11 Approximation¶

近似比

Suppose ALG is an \(\alpha\)-approximation algorithm for an optimization problem \(\Pi\) whose approximation ratio is tight. Then for every \(\varepsilon>0\) there is no \((\alpha-\varepsilon)\)-approximation algorithm for \(\Pi\) unless \(P = NP\).

答案

单个算法的紧近似比不等于问题的近似难度下界，可能存在更优算法，答案为 \(\textnormal{F}\)

As we know there is a 2-approximation algorithm for the Vertex Cover problem. Then we must be able to obtain a 2-approximation algorithm for the Clique problem, since the Clique problem can be polynomially reduced to the Vertex Cover problem.

答案

Clique 可多项式归约到 Vertex Cover，仅表示能用顶点覆盖的解判断团的解，并不意味着顶点覆盖的近似算法能直接转化为团的近似算法，故答案为 \(\textnormal{F}\)

那么团问题的近似比具体是多少呢？

已知 \(\rho_{\text{Vertex}} = \frac{C_{\text{Vertex}}}{C^*_{\text{Vertex}}} = \frac{K}{K^*} = 2\)

由团与顶点覆盖的互补关系得：

\(C_{\text{Clique}} = |V| - C_{\text{Vertex}} = |V| - K\)，\(C^*_{\text{Clique}} = |V| - C^*_{\text{Vertex}} = |V| - K^*\)
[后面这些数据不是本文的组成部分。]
[166 167 148 127 100 127 144 148 131 145 153] -> Pali
[166 166 148 127 138 128  77 101 131 140  93] -> Fevi
[ 68  79 159 118 139 120 144 147 121 152  90] -> Pak
rest: [166 167 148 127] => [100 127 144 148 131 145 153]
rest: [144 148] => [131 145 153]

[142 108 166 124 144 142 140 152 129 188 148 112 119 190 108 111 171 104
 121 104 152 100 128 137 161 135 137 117 112 111 114 124 103 114 160 135
 167 116 129 157 141 142 125 121 141 125  89 122 130 114 143 102 140 116
  93 112 105]  Mota
[131 127 132 127 130 130 129 131 127 134 131 125 127 133 123 126 135  85
 127 124 132 124 129 129 129 133 127 128 125 126 125 128 129 126 132 128
 132 129 127 136 129 130 126 129 130 127 123 127 129 124 131 122 130 126
 122 127 127]  lir
[131 127 132 127 130 130 129 131 127 134 131 125 126 133 123 126 135 124
 127 124 132 124 129 129 129 132 127 128 125 126 125 128 129 126 132 128
 132 129 127 136 129 130 126 129 130 127 123 127 129 124 131 122 130 126
 122 127 127]  Pali
rest: [103 114 160] => [135 167 116 129 157 141 142 125 121 141 125  89 122 130 114 143 102 140
 116  93 112 105]
rest: [129 129 133 127] => [128 125 126 125 128 129 126 132 128 132 129 127 136 129 130 126 129 130
 127 123 127 129 124 131 122 130 126 122 127 127]
rest: [134 131 125 126] => [133 123 126 135 124 127 124 132 124 129 129 129 132 127 128 125 126 125
 128 129 126 132 128 132 129 127 136 129 130 126 129 130 127 123 127 129
 124 131 122 130 126 122 127 127]

[166 150 137 121 126 134]  pimo
[ 98  87 123 128  87 119]  kuf
[ 98 150 138 121  87 146]  Rav
[133 150 138 129  87 155]  muk
[155 181 116 127  87 146]  Fevi
rest: [150 137 121] => [126 134]
rest: [ 98 150 138 121  87] => [146]
rest: [123 128] => [ 87 119]
rest: [137 121] => [126 134]
rest: [128  87] => [119]
rest: [121  87] => [146]
rest: [ 87 123 128  87] => [119]

[ 71 110 156 122 131 142 113]  Rav
[126 123 116 129 120 113 115]  risi
[ 71 109 156 122 144 134 134]  mepa
rest: [116 129] => [120 113 115]
rest: [109 156 122] => [144 134 134]

[139 138 132 138 141 132 117] : Mota
[133 124 122 116 148 129 128] : Rav
[118 131 125 153 107 130 108] : lir
[124 143 133 144 113 133  95] : pimo
[133 124 123 137 141 134 154] : risi
[133 124 123 116 148 129  95] : kuf
rest: [137 141] => [134 154]
rest: [124 122] => [116 148 129 128]
rest: [139 138 132 138 141] => [132 117]

[150 134 132 140 130 139 138 140 124 146 138 114 128 142 142 110 140 152
 121 112  93 132 147  99 105 124 124 129 136 148 141 127 144 140  93 132
 116 146 150 139 144 119 133 142 133  96 107 149 147 123 132 139 126 103
 139 138 136 101 128] -> pimo
[120 108 123 134 105 105  96 130 130 100 125 119 145  96  89 150  97 128
 106 147 138 140 125 142 130 119 140 131 101  82  93 111  74  87 145 139
 141  81 123 131  77 135 143  88  95 140 142 123  75 135 138 136 100 150
 102 134  89 144 142] -> muk
[150 129 134 147 112 125 124 142 124 100 125 119 145  95 123 116 123 153
 126 124 141 126 101  91  94 110 137 139 119 123 121 115 118 119  88 143
 117 120 149 146 119 114 144 124 115  86 100 148 119 121 137 147 106 104
 124 147 116  95 144] -> kuf
[103 134 130 115 126 123 129 101 133 114 117 144 129 120 128 139 122  95
 126 124 141 126 102 144 140 129 128 137 124 127 118 139 131 125 130 122
 133 125 102 115 132 126 129 135 136 136 133 105 127 123 111 114 132 133
 125 115 137 131 137] -> lir
rest: [126 124 141 126 102] => [144 140 129 128 137 124 127 118 139 131 125 130 122 133 125 102 115 132
 126 129 135 136 136 133 105 127 123 111 114 132 133 125 115 137 131 137]
rest: [115 118] => [119  88 143 117 120 149 146 119 114 144 124 115  86 100 148 119 121 137
 147 106 104 124 147 116  95 144]
rest: [100 125 119 145  96] => [ 89 150  97 128 106 147 138 140 125 142 130 119 140 131 101  82  93 111
  74  87 145 139 141  81 123 131  77 135 143  88  95 140 142 123  75 135
 138 136 100 150 102 134  89 144 142]

[ 84 102 190 141 143 111 150 135  99  97] : lir
[ 84 102 190 142 143 111 150  88 141 190] : loma
[ 84 102 190 141 142 126  93 135  98  92] : mepa
rest: [141 142 126  93 135] => [98 92]
rest: [126  93] => [135  98  92]
rest: [141 143] => [111 150 135  99  97]
rest: [135  98] => [92]
rest: [190 142 143 111] => [150  88 141 190]

[153 113 140 112 160 128 113 138 131 132 126 110 132 140 109 149 121 114
 128 116 149 171 100 167  98 124 110 131 143 135 131 124 167 179]  mepa
[130 151 122 111 171 157 126  98 118 130 171 143 127 137 113 119 104 123
 129 139 127 151 140 153 146 137 127 127 136 129 129 137 142 149]  Rav
[132 101 146 102 127 105 149 109 100  99 125 105 142 110 129 149 155 112
 130 173 149 143 150 157 122 134 134 110 140 133 170 144 139 131]  Mota
[107 133  95 130 152 154 166 119 129 120 135 124 133 145 144 109  96 123
 133 137 149 103 131  99 130 140 114 118 129 147 146 141 162 142]  Fevi
[ 77 138 120 122 157 134 151 147 111 139 134 144 122 144 120 159 121 108
 126 103 141  94 109 122 145 127 115 129 120 115 113 128 113 143]  muk
[122 114 143  96 128 153 137 111 108 119 125 125 103 148 102 116 128  98
  95 153  99 143 100 141 151 153 110 111 138 128 122 105  78 137]  kuf
[ 77 138 120 122 157 134 151 147 111 139 134 144 122 144 120 159 121 108
 126 103 141  94 117 127 145 127 115 129 108  89 101 150 152 134]  pimo
[151 146 108 107 163 138 126 108  96 133 144 101 111 172 140 134  76 133
 130 152 116 148 110 122 149 115 116 145 158 133 143 133 114 153]  Pali
[115 127 121 119 128 154 127 103 108 142 153 122 123 150 150  84  86 120
 135 119 158 125 152 135 164 117 111 141 124 164 132 146 150 150]  loma
[154 116 112  99 108 164 118 137 158 118  94 109 137 142 119 108  94 126
 121 133  98 143 146 159 155 146 120 111 108  89 101 150 152 182]  risi
[104 102 116 115 128 149 163 114 120 117 120 155 132 138 139 142 139 102
 126 116 140  95 139 120 125 117 120 128  97  98  99 124 122 147]  lir
[150 111 130 116 121 120 124 143 138 132 148 121 128 136 136 128 121 121
 142 135 138 139  99 138 141 141 116 103 140 143 145 127 171 152]  Pak
rest: [125 117] => [120 128  97  98  99 124 122 147]
rest: [ 98 143] => [146 159 155 146 120 111 108  89 101 150 152 182]
rest: [110 122] => [149 115 116 145 158 133 143 133 114 153]

[159 180 169 142] = kuf
[180 157 149 110] = Rav
[ 79 141 194 126] = mepa
[182 156 176 138] = risi
[126 135 174  76] = Mota
[ 87 170 141 145] = Fevi
[123 161  87  88] = muk
[180 157 176 117] = pimo
rest: [157 176] => [117]
rest: [141 194] => [126]

[173 128 146 118 125 161 140 148 146] = muk
[149 133 118 119 144 154  88 147 149] = Mota
[151 104 111 151  93 115 140 147 148] = mepa
[149 133 111 151  92 115 140 147 149] = risi
rest: [111 151  93 115 140] => [147 148]
rest: [133 111 151  92] => [115 140 147 149]
rest: [133 111] => [151  92 115 140 147 149]
rest: [151  93 115 140 147] => [148]

[138  90 133 141 132 163 107]  Rav
[116 114 130 129 120 141 127]  lir
[ 96  82 114 133 127 131  94]  loma
[122 115 125  89 106 110 112]  Pali
[115 171  83 123  89 131 166]  risi
[ 95  82 114 113 104 127  72]  mepa
[ 84 126 132 113 104 126 116]  muk
[121 120 100 162 115 123 120]  kuf
rest: [121 120 100 162] => [115 123 120]
rest: [126 132 113 104 126] => [116]
rest: [126 132 113 104] => [126 116]
rest: [ 96  82 114] => [133 127 131  94]

[108 144 132 139] : muk
[145 143 132 164] : pimo
[108 178  72 139] : Pali
[145 143 132  86] : Rav
[155 177 119 106] : loma
[108 142 132 158] : kuf
[131 175 180  68] : Fevi
[154  89 157 139] : Mota
rest: [154  89 157] => [139]
q: [131 175 180  68] => Fevi
rest: [175 180] => [68]
rest: [155 177 119] => [106]

[140 133 111 175 153 117 117 132  96 135 114 138 115 134 114  89 129 137
 123 112 118 180 124 161 153 161 130 136 130 137] = kuf
[104 150 112 117 118 148 144 150 127 138 140  96 124 135 175 115 116 128
 117  91 112 135 112 137 133 144 127 109 123 148] = risi
[158 130 107 160 148 122 119 124 104 125 120 140  99 135 115  86 133 131
 110 113 122 180 132 152 155 157 128 143 123 108] = muk
[139 127 104 162 155 123 120 125 117 115 109 142 100 147 112 102 119 143
 121 107 118 182 138 146 155 152 127 115 119 121] = loma
[100 156 119 116 112 146 134 152 136 134 131  88 136 132 173 102 124 121
 121  83 106 143 135 141 132 145 135 116 121 148] = Rav
[113 114 153  84  97 129 145 123 147 138 140 105 141 119 151 174 125 117
 142 146 134  88 118 119  95 110 138 132 138 143] = Pali
[161  99 123 119 142 113 115 131 125 121 123 157 116 124  70 145 133 136
 142 172 161 124 121 112 125 101 127 138 153 123] = mepa
[161 102 136 132 142 113 114 109 122 117 132 153 129 126  77 158 130 137
 123 111 152 122 131 107 136 108 127 143 131 109] = Mota
[113 132 149  86  97 143 148 129 146 135 143 108 146 118 141 164 128 117
 142 148 137  83 122 109 116  92 133 134 139 141] = Fevi
[108 121 147  87 108 129 150 125 146 141 149 117 140 126 145 148 138 116
 135 146 129  77 125 111 102  96 131 138 131 137] = lir
rest: [127 104 162 155] => [123 120 125 117 115 109 142 100 147 112 102 119 143 121 107 118 182 138
 146 155 152 127 115 119 121]
rest: [133 136 142] => [172 161 124 121 112 125 101 127 138 153 123]
rest: [123 112] => [118 180 124 161 153 161 130 136 130 137]

[152 110 153 181  87 142  81 142 149 114 130 138 125 131 143 140 119 127
 146 147 114 142 155 129 164 108 101  89 166 148 115 169 146  99  80 134
 136 152 140 180 142 113 120 119 120 121 141 156 104 169 144 132 134] -> kuf
[149  85 163 162  89 139  84 131 148 113 142 141 121 135 139 130 115 117
 140 142  97 146 157 138 162 117 115  96 144 139 118 158 148 110  83 161
 128 136 109 171 138 112 116 137 113 123 135 149 109 164 155 123 134] -> muk
[139 106 151 172  83 142  82 140 149  98 133 145 111 131 134 132 127 133
 148 135  80 133 156 130 163 100 110  80 171 152 116 164 132  90  68 141
 145 130 139 142 151 118 117 117 140 146 134 137 118 152 126 132 122] -> mepa
[126 136 124 151 126 128 115 143 137 108 120 127 136 122 136 134 117 145
 126 139 105 122 130 134 161 128 112 110 145 146 109 161 127 113 103 125
 152 130 139 142 151 119 117 117 140 146 134 137 118 152 126 132 111] -> Mota
[142 114 140 170  82 139  98 146 152  89 145 117 118 138 137 132 119 148
 139 155  78 123 154 145 169 119 110  86 169 152 102 157 144 110  79 160
 128 129 107 160 144 116 103 114 152 129 144 144 111 176 129 124 115] -> loma
[139 106 151 172  83 142  82 140 149  98 133 145 111 131 123 136 132 133
 148 135  80 133 156 130 163 100 110  80 171 152 116 164 132  90  68 141
 145 137 122 173 126 118 104 112 130 125 133 150 116 176 136 124 141] -> Rav
[144 124 132 171  88 145  96 148 140  99 135 131 129 142 123 136 133 147
 154 151  80 127 153 134 168 101 109  77 172 139 109 143 138  99  75 152
 133 134 102 171 124 120 108 105 133 120 131 145 122 181 117 137 134] -> Fevi
[148 101 165 175  85 128  94 130 146 111 124 140 129 132 144 136 113 123
 115 138  96 135 143 146 161 119 121  97 172 125 119 149 144 100  81 143
 131 146 120 179 133 115 112 137 120 127 136 173  94 164 146 141 130] -> risi
rest: [157 138 162 117 115] => [ 96 144 139 118 158 148 110  83 161 128 136 109 171 138 112 116 137 113
 123 135 149 109 164 155 123 134]
rest: [123 136 133] => [147 154 151  80 127 153 134 168 101 109  77 172 139 109 143 138  99  75
 152 133 134 102 171 124 120 108 105 133 120 131 145 122 181 117 137 134]
rest: [139 142 151 119] => [117 117 140 146 134 137 118 152 126 132 111]

[152  83  98  94 140 116 102 130 143 105 112  95 102 113]  pimo
[151  83  98  93 112  91 150  59  85 125 167 126 159 125]  Pali
[136  72  83  91  81  92 150  59  85  89 154  85 171  82]  Rav
[101 173 167 122 126 151  97  98 134 123  90 120  97 107]  loma
rest: [ 85  89 154] => [ 85 171  82]
rest: [151  83] => [ 98  93 112  91 150  59  85 125 167 126 159 125]
rest: [83 98 94] => [140 116 102 130 143 105 112  95 102 113]
rest: [ 92 150  59  85] => [ 89 154  85 171  82]

[137 130 151 131 137 109 142 119  99 137 118 147 133 112 140 110 124 109
 136 137 101 125  92 138 115 144 101 112 143 149 129 126 126 102 141] = Pak
[137 130 151 131 137 109 143 119  99 137 118 147 133 111 140 110 124 109
 136 136 102 125  92 138 115 144 101 112 143 149 129 137 105  83 139] = Mota
[137 130 151 131 137 109 143 119  99 137 118 147 133 111 140 110 124 109
 136 137 102 125  92 118 115 108 120 113  98 101 117 127 113 106 101] = loma
rest: [137 101 125] => [ 92 138 115 144 101 112 143 149 129 126 126 102 141]
rest: [124 109 136 136] => [102 125  92 138 115 144 101 112 143 149 129 137 105  83 139]
q: [137 130 151 131 137 109 143 119  99 137 118 147 133 111 140 110 124 109
 136 137 102 125  92 118 115 108 120 113  98 101 117 127 113 106 101] => loma
q: [137 130 151 131 137 109 143 119  99 137 118 147 133 111 140 110 124 109
 136 136 102 125  92 138 115 144 101 112 143 149 129 137 105  83 139] => Mota

[129 163 142 194 152 140] : mepa
[104 113  86 186 101 122] : Rav
[171 179 112 157 193 166] : Fevi
[142  92  96 141 192 143] : loma
[129 163 142 194 152 143] : risi
[171 179 111 157 153 140] : lir
rest: [113  86] => [186 101 122]
rest: [142  92] => [ 96 141 192 143]
rest: [171 179 111 157] => [153 140]
rest: [171 179 111 157 153] => [140]

[128 138 133 121] : mepa
[128 164 136 121] : Pali
[137 139 132 144] : Rav
[136 164 137 144] : loma
[128 138 132 137] : Fevi
[140 186 131 136] : kuf
rest: [136 164 137] => [144]
rest: [139 132] => [144]
rest: [138 132] => [137]
rest: [137 139 132] => [144]
rest: [164 137] => [144]
rest: [138 133] => [121]

[143 159 116 155 111] : kuf
[143 159 106 127 103] : loma
[ 97 123 104 109 101] : Fevi
[143 159 116  72 111] : Mota
[143 159 106 126 103] : mepa
[143 159 106 125 103] : Pali
rest: [159 116 155] => [111]
rest: [104 109] => [101]
rest: [143 159 116  72] => [111]
q: [143 159 116  72 111] => Mota
rest: [ 97 123 104] => [109 101]
rest: [ 97 123 104 109] => [101]

[158 128 153 130 120 130 127 147 126]  lir
[110  93 118 136  63  99 108 133 106]  Pali
[143 115 113 165 132 110 136 134 106]  risi
[158 128 153 130 121 110 137 119 159]  mepa
rest: [136  63] => [ 99 108 133 106]
rest: [130 121 110] => [137 119 159]
rest: [127 147] => [126]
rest: [132 110 136] => [134 106]
rest: [ 99 108 133] => [106]
rest: [130 120] => [130 127 147 126]

[125 124 145 135 122] : Mota
[123 129 119 124 112] : loma
[132 124 146 124 157] : mepa
[132 131 135 117  86] : Fevi
[127 129 119 123 112] : kuf
rest: [135 117] => [86]
rest: [132 131 135] => [117  86]
rest: [127 129 119 123] => [112]
rest: [129 119 124] => [112]
rest: [132 131 135 117] => [86]
rest: [124 145] => [135 122]

[136 153 132 146 127 142 122]  loma
[136 153 132 145 115 100 175]  Pak
[159 107 130 135 142 157 159]  kuf
[110 180 114 121 138  82 123]  Fevi
[133  83 138 108 130 144 102]  Pali
rest: [136 153 132 146] => [127 142 122]
rest: [153 132 145] => [115 100 175]

[130 103 146 124 106] : lir
[153  96 156 143  88] : muk
[154  96 181 168  98] : Pali
rest: [153  96] => [156 143  88]
rest: [153  96 156] => [143  88]
rest: [154  96] => [181 168  98]
rest: [181 168] => [98]

[124 130 129  83] -> Mota
[133 102 116 123] -> lir
[126 126 144 113] -> muk
[101 138 134 124] -> Pali
[102 139 134 138] -> kuf
[174 119 122 133] -> Fevi
[120 131 180 109] -> risi
[120 131 180 133] -> mepa
[102 138 134 124] -> pimo
[124 130 129  82] -> Pak
[157 154 128  82] -> Rav
rest: [126 144] => [113]
rest: [133 102] => [116 123]
rest: [101 138 134] => [124]
rest: [174 119] => [122 133]
q: [120 131 180 133] => mepa
rest: [102 138 134] => [124]

[148 104 135 159] = Fevi
[105 163 102  99] = pimo
[105 164 178 144] = Rav
[148 105 134 151] = risi
[148 105 135 151] = lir
rest: [105 163 102] => [99]
rest: [164 178] => [144]
rest: [105 163] => [102  99]
rest: [148 105 135] => [151]
rest: [148 104] => [135 159]

[ 88  89 137 149  88 131 127] : risi
[114 103 132 129 135 152 150] : muk
[111 150 120 125 104 138 140] : Fevi
[168 137 117  98 158  87 165] : loma
[142 150 119 139 137 155 134] : Rav
[ 95 126 141 133  85 102 131] : kuf
[ 96  98 110 122  71 122 113] : mepa
[126 167 135 125 105 118 133] : lir
[122 143 111 122 144 103 120] : Pak
[141 129 110  97 136 133 143] : Mota
[135 137 132 146 127 173 107] : Pali
[146 125 111 121 144 103 160] : pimo
rest: [111 122 144 103] => [120]
rest: [120 125 104] => [138 140]
rest: [150 119] => [139 137 155 134]
rest: [111 122] => [144 103 120]

[137 108 156 125 140  97 156 158 102 119 138 106 138 126  77 134 144 121
 105 137 132 152  97  81 137 145 146 120  88  91 126 138  83 154 147 118]  Pak
[137 108 136 125 140  97 156 127 102 119 137  92 141 107 129 134 144 120
 105 137 138 152 121 155 160 113 146 163  88  91 123 131  83 159  97 118]  Pali
[114 136 118 125 122  97 117 158 102 119 128 163 141 164 161 134 144 156
 105 137 137 152 157 155 128 113 129 163  88  91 123 131 107 159 103 118]  lir
[133  91 136 125 140  97 156 158 102 119 128 159 141 123 165 134 145 120
 105 137 138 166 121 155 137 113 146 161 102  96 109 131  95 159  97  62]  Rav
[114 111 136 125 140  97 154 158 102 119 128 166 141 141 161 134 139 123
 105 137  74 152 180 130 137 113 146 163  88  91 123 131  83 159 132  98]  pimo
[133  91 136 125 140  97 156 158 102 119 128 159 142 123 165 134 145 120
 105 137 138 166 121 155 137 113 146 161 102  96 123 131  95 159  97  62]  Fevi
[137 108 136 125 146  97 156 139 102 119 128 111 141 110 151 134 144 120
 105 137 138 152 121 156 153 113 146 163  88  91 123 131  83 159  97 118]  muk
rest: [137 138 152 121 155] => [160 113 146 163  88  91 123 131  83 159  97 118]
rest: [ 96 109 131] => [ 95 159  97  62]

[113 134 157  69 116 116 132 129 126 138 130 137 135 120 117 132 136 157
 131  96 121 142 133 143 127 128 129 127 123 139 114 141 138 123 132 105]  risi
[127 134 156  69 128 149 122 129 120 152 133 137 132 111 123 110 128 134
 118 119 128 130 138 125 128 130 129 124 138 134 130 117 138 130 138 105]  Mota
[132 134 123  69 128 131 135 129 119 134 131 132 140 120 137 109 136 134
 132 125 124 130 132 143 127 128 129 130 138 136 128 129 143 130 112 126]  loma
[127 134 156  69 128 149 122 129 120 152 133 137 142 111 123 110 128 134
 118 119 128 138 138 125 128 130 129 124 138 134 130 116 138 130 138 105]  Rav
[134 134 120  69 134 130 128 133 123 135 133 135 137 120 132 141 136 156
 131  96 121 125 138 124 127 135 129 127 142 117 138 133 137 120 132 125]  mepa
rest: [127 142] => [117 138 133 137 120 132 125]
rest: [124 138 134 130 117] => [138 130 138 105]
rest: [130 138 125 128 130] => [129 124 138 134 130 117 138 130 138 105]
rest: [157 131  96 121] => [142 133 143 127 128 129 127 123 139 114 141 138 123 132 105]
rest: [133 143 127 128] => [129 127 123 139 114 141 138 123 132 105]

[161  95 117 169 152 180  91 190 116 156] : muk
[156 113  79 128 127 129 155 148 128 126] : risi
[169 135  73  93 136 132 167 136 113 102] : Pak
[119 122 104 109 126 128 155 117 155  98] : Mota
[ 92 142 119 111  96 142  78 143  79 174] : loma
[125 158 119 130 131 125 133 124 122 129] : Fevi
[147  93  95 147 167 185 130 155 117 101] : Pali
[138 110 119  92 132 132 148 117 133  93] : mepa
[ 76 172 120 130 131  67 172  59 125 115] : kuf
[100 141 109 120 128 120 154  91 106 104] : lir
rest: [119 130 131] => [125 133 124 122 129]
rest: [158 119 130] => [131 125 133 124 122 129]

故 \(\rho_{\text{Clique}} = \frac{C^*_{\text{Clique}}}{C_{\text{Clique}}} = \frac{|V| - K^*}{|V| - K} = \frac{|V| - K^*}{|V| - 2K^*} = 1 + \frac{1}{\frac{|V|}{K^*} - 2} \neq 2\)

For an approximation algorithm for a minimization problem, given that the algorithm does not guarantee to find the optimal solution, the best approximation ratio possible to achieve is a constant \(α > 1\).

答案

部分 NP 难的最小化问题（如集合覆盖问题），其近似算法的最优近似比是对数级别（而非常数），且在 \(P≠NP\) 的假设下不存在常数近似比的算法，故答案为 \(\textnormal{F}\)

时间复杂度

PTAS 和 FPTAS

PTAS（多项式时间近似方案）：只要求 \(n\) 多项式，对 \(ε\) 的依赖可以是指数级
FPTAS（完全多项式时间近似方案）：额外要求 \(1/ε\) 多项式，对 \(ε\) 的依赖不能是指数级或对数级

An approximation scheme that runs in \(O(n^2/ϵ)\) for any fixed \(ϵ>0\) is a fully polynomial-time approximation scheme.

答案

\(\textnormal{T}\)

An approximation scheme that runs in \(O(n^2/3^\epsilon)\) for any fixed \(ϵ>0\) is a fully polynomial-time approximation scheme.

答案

\(\textnormal{F}\)

An approximation scheme that runs in \(O(n^23^ϵ)\) for any fixed \(ϵ>0\) is a polynomial-time approximation scheme.

答案

\(\textnormal{T}\)

An (\(1+ϵ\))-approximation scheme of time complexity \((n+1/ϵ)^{3}\) is a PTAS but not an FPTAS.

答案

\(\textnormal{F}\)

Bin Packing

算法对比

	策略	近似比	时间复杂度
Next Fit（NF）	按输入顺序处理物品，若当前物品能与上个物品放入同一桶则放入，否则创建新桶	2	O(N)
First Fit（FF）	按输入顺序处理物品，扫描并放入第一个能容纳该物品的现存桶，无则创建新桶	1.7	O(NlogN)
Best Fit（BF）	按输入顺序处理物品，放入现存能容纳该物品且剩余空间最小的桶，无则创建新桶	1.7	O(NlogN)

Next-Fit

假设最大物体的大小 \(0 < \alpha < 1\)，令 \(NF(L)\) 和 \(OPT(L)\) 分别表示通过 Next Fit 得到的桶数和最优解的桶数。那么对于任意的物品组 \(L\)，我们有结论：\(NF(L) < \rho \cdot OPT(L) + 1\)，并且：

\(\rho = \frac{1}{1-\alpha} \left( 0 \leq \alpha \leq \frac{1}{2} \right)\)
\(\rho = 2 \left( \alpha > \frac{1}{2} \right)\)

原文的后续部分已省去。